Sunday, January 13, 2013

Getting back on track

Hopped on the scale on January 1st and was given an instant jolt of reality. It’s a shame there isn’t a “Biggest Gainer” competition somewhere. I’m really good at stacking on weight.

In the list of quotes off to the side there is one that says “A goal without a plan, is a wish”. So my New Year’s Resolution is to plan better.
Using the information in my previous post, I put together my weight loss plan. I created an 8 month goal with monthly goals as well. Maybe it should be every 2 weeks, but I’ll adjust as necessary.

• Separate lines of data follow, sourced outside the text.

Small tables with named rows and columns. After each table, cells are looked up by row and column.

Lek =
|  | Sagil | Sedi | Gom | Tos | Pogi | Mirosiv | Tasamuv | Kizitup | Nit | Goludi |
|---|---|---|---|---|---|---|---|---|---|---|
| Ladut | -0.65 | 3.04 | 3.21 | -3.19 | 4.84 | -0.32 | -6.82 | -8.15 | 3.30 | -4.61 |
| Poduz | 4.11 | 1.90 | -8.26 | -1.78 | 1.62 | 0.07 | -4.57 | 0.54 | -1.07 | -2.20 |
| Liderod | -0.59 | -5.85 | 1.61 | -2.02 | 3.77 | -6.99 | -0.46 | -5.95 | -1.26 | 2.54 |
| Rin | 2.76 | 0.67 | -4.01 | -0.52 | 8.11 | -6.81 | -5.58 | -8.42 | -5.60 | 0.34 |
| Mozok | -3.85 | 2.86 | 1.01 | -5.54 | -2.66 | -9.08 | -1.49 | -5.31 | -3.97 | -2.52 |
| Buv | -4.32 | -1.25 | -5.10 | -0.04 | -0.85 | -0.90 | -7.33 | -1.58 | -0.45 | -6.45 |
| Fev | -2.55 | -0.93 | -1.63 | -5.57 | -2.80 | -9.11 | 0.06 | -8.15 | -2.04 | -1.86 |
| Noz | 2.75 | 3.27 | -3.33 | -0.40 | -1.96 | 3.71 | 1.15 | -0.01 | 0.20 | -9.23 |
| Bifafu | 5.63 | 9.56 | 0.20 | 3.31 | 5.75 | -5.56 | -8.60 | 8.62 | 7.17 | -3.08 |
| Biz | 1.40 | 2.12 | 6.25 | 9.48 | 0.19 | -7.02 | -1.38 | 4.54 | -6.89 | -3.39 |
| Kabun | -0.65 | -0.62 | 1.53 | 0.05 | 9.42 | -1.55 | 1.06 | -4.76 | -0.37 | -2.17 |
| Pidekig | -6.53 | -4.24 | 4.90 | -0.93 | 4.02 | -7.33 | -7.83 | -1.93 | -3.77 | -0.47 |

Goludi of Poduz: -2.20
Gom of Pidekig: 4.90
Kizitup of Bifafu: 8.62
Sedi of Rin: 0.67
Kizitup of Poduz: 0.54
Tasamuv of Buv: -7.33
Mirosiv of Ladut: -0.32
Sedi of Pidekig: -4.24
Sagil of Poduz: 4.11
Tos of Bifafu: 3.31
Nit of Liderod: -1.26
Nit of Mozok: -3.97
Tasamuv of Bifafu: -8.60
Mirosiv of Liderod: -6.99
Goludi of Mozok: -2.52
Kizitup of Fev: -8.15
Sedi of Kabun: -0.62
Sedi of Poduz: 1.90
Nit of Poduz: -1.07
Which row has the largest Mirosiv? Noz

The amount of weight I need to lose between now and August 1st is reasonable if you look at the amount of weight I need to lose each week to accomplish it. So that is the graph that I am using as my “This is realistic” guide.

Of course, that long slowly descending line leading to  Aug 1st isn’t really how I’m planning for things to happen. My first bit of being unreasonable is my plan/hope that I lose much quicker earlier in the plan, and then become much more reasonable as time rolls on. Monthly loss percentages I’m planning on. (6.5, 3.7, 2.8, 2.8, 2.4, 2.4, 1.8).
I’m weighing it heavily in the front because I’d like to feel less calorie restricted once I’m into race season. Also, there’s the added benefit of being at race weight DURING race season.

The 2nd bit of unreasonable in the plan above is my August Goal. My goal weight is a number that I have no memory of seeing on the scale. It’s 9 pounds under my High School graduation weight. It’s also about 14 pounds lighter than I’ve ever been for any race I’ve ever competed in.

Wait!? Is that healthy? Yes it probably is. I just think I’ve spent so much time “overweight” I barely know what “healthy weight” feels like.

13 days in and my first month goal is very much in reach. This should be the toughest month. Although the toughest challenge this month may be the last weekend of January when I run the Manhattan Half Marathon. It will be hard to keep away from over eating the rest of the day.

Fueling for the 13.1 properly will be a challenge. Keep in mind I’ll be happy to just get the miles in as a training run, but I’d be happier if I could “race”. If for nothing else other than use it as a benchmark moving forward this season.

Alright, as for other challenges I’ve created for myself: My overall strength isn’t that great so I’ve started doing more strength training. I’m lifting weights from time to time but there are 3 things I’m really focusing my attention on.
Ab Ripper X, my pushup plan and Lunges. I’m making sure I do each of these things at least every 4th day. (I’m shooting for every 3 but sometimes it’s not possible).
The good news here is I can already tell a difference after less than 2 weeks.

I’m mixing other stuff in as well but I’m being careful not to do too much too soon. I have plenty of time to improve, so no need to rush.

I updated the race calendar on the right side of the page here to reflect this year’s dates. Those are just possible races. The only ones that are on the schedule are.
Columbia Triathlon (Olympic)
Newfound Lake Triathlon (Olympic) (Previously Mooseman)
Mont Tremblant 70.3

If I had to guess at what happens after that.
NJ State Olympic (as I’ve never done this and it’s nearby)
Kinzua Country Tango (probably as a relay)
Old Orchard Beach Rev 3 70.3
NJ Grand Fondo
Buckman Triathlon
NYC Marathon

That doesn’t include the 8 other NYRR races I’ll do this year. That is a bunch of events and it would be fun but I’m guessing I’ll not get to do all of them. I’ll take what I can get. I have a feeling this is going to be a good year!